So as you drive home I am left to think. You asked me what was on my mind earlier and I couldn't formulate it into words. I couldn't do it well in the moment that is. So here it is well thought out and written down. I think about you and I and think about where things go from here. I know you still don't have all the answers. I know you fear hurting me again. Fear that I really don't know what I'd be getting into with you. As you said you are damaged goods. While I can tell you time and time again about how well I could handle that type of thing. Mostly, because all my past relationships have been pretty damaged, I know you still don't think I'm ready to deal with just the full amount of damage you have hidden in you. As we keep walking down this road; I can't help but notice you open up to me more and more each day. You  trust me with details of your life, that may not be things you want to tell me but you know I won't take them in a bad way. You know I'll just take them and accept you. Which is probably just as confusing as to why I would still be willing to risk my heart for you.

I realize your Ex thing is weird and confusing and kind of throwing your heart for a loop too. Here is a man that took everything from you and you spent years wanting to make this work, to help him see his own potential. I can understand why that goal is a hard one to give up on. You spent so much of your hope on it. You know as well as I do, that he's spiraling down a path that no one can save him from and it’s a lesson he needs to learn and sometimes that lesson is learned by having to face the consequences. I know you want to help him, to save him, to keep him from this fate. I know there will always be a part of you that will love him and want to help him. No matter what hell he has or will put you through. Still he is complicating your life over and over again. You were right when you said until he stops interfering in your life, you will never have another real  relationship. I don't know what things he has stirred in your heart when it comes to his new desire to be a better man. To both of us it does feel like a huge angle. It scares me to think it may be a chance you give him. Still I don't think you will. I do believe you are strong willed enough to tell him, “NO” this time. As you said you don't owe him anything. If you do tell him no and he still fights you for this exception, this second (or whatever number) chance then he isn't being a friend and it was an angle. It is a NO he will have to accept. I hope so anyway. Lord knows how far you have let him back into your life already. How many steps he's taken to secure a new spot in your heart, where his old spot was. Knowing he called you twice just to check in on you while you were with me was unnerving in itself. Just being honest there.
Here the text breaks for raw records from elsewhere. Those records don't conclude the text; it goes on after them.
One turning vector, and how many ticks it has turned:
The counts run from 0 to 120.
[ -2 -27  -5 -26 -43  20 -21  14   8  10 -12 -27 -38  -7   4 -20  44   2
  15  21   1  37 -22 -24 -16  -9  28  40  -6  -5  32   6 -11  -4 -25 -22
   5   1 -18 -21  62] : 34
[-29  18 -17  27 -29  -6   5 -14 -23   9 -69  -8  22 -16  25   9  33  16
 -38  23  27 -36   3 -12 -14 -17 -35 -15  -9  16  -5   0 -17 -38   0  -2
  36  -7  29  36  19] : 11
[-59  12  -3  28  13  -6  -8  23  -5   1 -10   2  19 -10  -1 -16  10  12
  55  26 -35 -29  18  -7 -24  27   9 -17 -40 -23  11  -7 -33  13  31  14
 -11  21   2  54   1] : 97
[ 29  19 -23  -4 -55  -7   1   3 -15   8 -28 -13 -27 -30  27  16  41 -10
 -39 -17  20   6  -9  11  27   0 -10  19  17 -13   5  23  -3   5 -26  22
  41  33  25  -3  45] : 119
[ 10 -25  -1 -18 -48  11 -35  19   6   5 -32 -27 -30 -10  18 -20  36 -10
   7  15  20  21 -28 -15  -9 -14  31  45 -10  -6  30   0 -23 -14 -34 -13
 -16 -10 -13  -1  69] : 35
[-42  10 -16  -1   9   4  -5   1  23 -21 -30 -19 -27  -4  16   3  16  28
  20  45  20  11 -21 -54 -41 -40  11 -42   2  -5   4  19  13 -29  10  23
 -15  38 -14  19   7] : 22
[-56  -7  -5  21 -14  -5  14   9  12 -46 -43  -6  52 -11 -31 -22   2  -3
  11  35 -14  16  32 -34 -23 -10  10  24  -4  10  12 -22 -18 -40  14  34
 -25  -7  -8  31  10] : 89
[-26   8 -19  41 -34 -20 -22   7 -23  -2 -35 -34  -2  -6  23  -8  30  10
  -3  46   5 -25 -31   6 -16 -48 -10 -13 -44 -29  24 -31 -14  12  16 -20
  21 -21  -3 -19  29] : 102
[-21  23  -8  33 -22 -30 -30  11 -17 -22 -51 -28  12  -6  28   4  30   4
 -10  42  18 -41 -31   4  -2 -43  -5 -29 -35 -38  12 -21 -12   4  16   6
   9  -9   7 -10  36] : 103
[ 32  50  14  10 -30 -30  17   5   0  23  26  27  -8  -1  29 -24  39   6
 -35 -21 -22  18  -6  -3  -7  13 -45   5 -11  29 -35   6   2  38 -30 -20
   9 -12  39   2  17] : 68
[-26  13  18  -7 -29   8 -40  -2 -21 -16  -9 -28 -43 -20  21  11  -5  -9
  11  23  27  13 -47 -15 -28  -1  -4   0   2 -48  24  17 -18  -8   3  55
   0  20  19  22  -2] : 113
[-46 -10 -24  18 -48  27  21  -4 -12  12  -5 -29  -2 -12  -1 -17   8  27
 -26  20  -9  10  22 -32 -49 -13 -37  -2  -9  17  36 -11 -19 -12   4 -17
  57 -23  -1   8   1] : 8
[ -5  21  -6 -17  18  -1  -5   0  17  -2 -19 -16 -20 -31  31   4  42 -11
  31   6  -1   3 -25 -14   0  19  31   6  -2 -24 -17  47 -10   8  -4  51
 -35  56  12  26  41] : 29
[-52  -5  10  -9  -8  16  -6 -14  -4 -21 -37 -23  50  13   5  -6  12  -2
  11  40 -18  13  13 -12 -29  14 -12  40 -30  -3   1   0 -36 -25  -1  26
 -24 -32  25  22  31] : 87
[  5  48 -11  44   4 -17  17 -12 -42 -12  34  31  -8 -28  15  21 -37  -6
  23 -18  -6  21  10   4   4  29 -10 -28  23   2 -12  -5 -38  19  16  36
 -43  14   3  29  19] : 55
[ -9  22  19  -8 -39   1 -41  -1 -36 -15  17  -1 -18   4  20  29 -41  12
  49  13  25   1   5 -10 -13  27  36 -14  -2  -6  23   4 -39  -3   9   8
 -40 -13 -15  39  44] : 46
[-12  24  -5  15 -22  14  10 -20 -29  13 -14 -32  39 -24  22  18  18  -4
 -32 -16 -38 -16  18  13  -1  29 -44  19 -26  -7  -3   7 -33  23  -1  32
  36  -4  32   4  24] : 2
[ 12   5 -23   4 -65  -2   3  16  -1  -4 -16 -21 -44 -34   3 -12  24  -3
 -33 -15  12  35  -9 -24   3 -30  -2   8  25  -6  32  -1   2  -4 -16  14
  51  34 -12 -16  21] : 117
[-18   8  -6 -18  18  12  -1  10  22  -8  -1 -14 -31 -26  18  -9  32 -10
  44   6 -12  21 -16 -26 -12  18  37   2   2 -17  -6  41 -11   5  -4  50
 -32  61  -7  28  32] : 30
[ 26  47 -14  32 -17 -27   5 -19 -47  -9   4  13  13 -20  43  34 -13 -10
  -7 -11  23  -1  -9  35  26   6  -6 -24  14   2 -13  -8 -45  13   4  14
 -30 -24   4  -5  62] : 53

Know this, you have me NOW so before risking so much more of your life to make sure he is safe. Risking what we could be (even if that could be was always up in the air), to go back into that dangerous situation. Ophelia I will walk this path with you for now because I know you feel for me. I know there is something there and there could be so much more there. I know you think about it and wonder just what could come of it. Because I know you. You said yourself you see the potential for us. You said I represent a hope and a real meaningful relationship. I'd like to take you up on that meaningful relationship. So know whatever form of damages you have to offer me right now, I'll  take them and I'll take you. I've been a bit damaged myself from failed relationships and having been cheated on in the past. Still, I'll be a man you can brag about to your friends and family. Stories that involve achievement and your man fighting for the things you believe in and want to accomplish in your own life. Never about the let downs and disillusioned impairment of your broken romance. I'll be a stable man in your life. I will cherish you for who you are and what you achieve. I won't take you for granted.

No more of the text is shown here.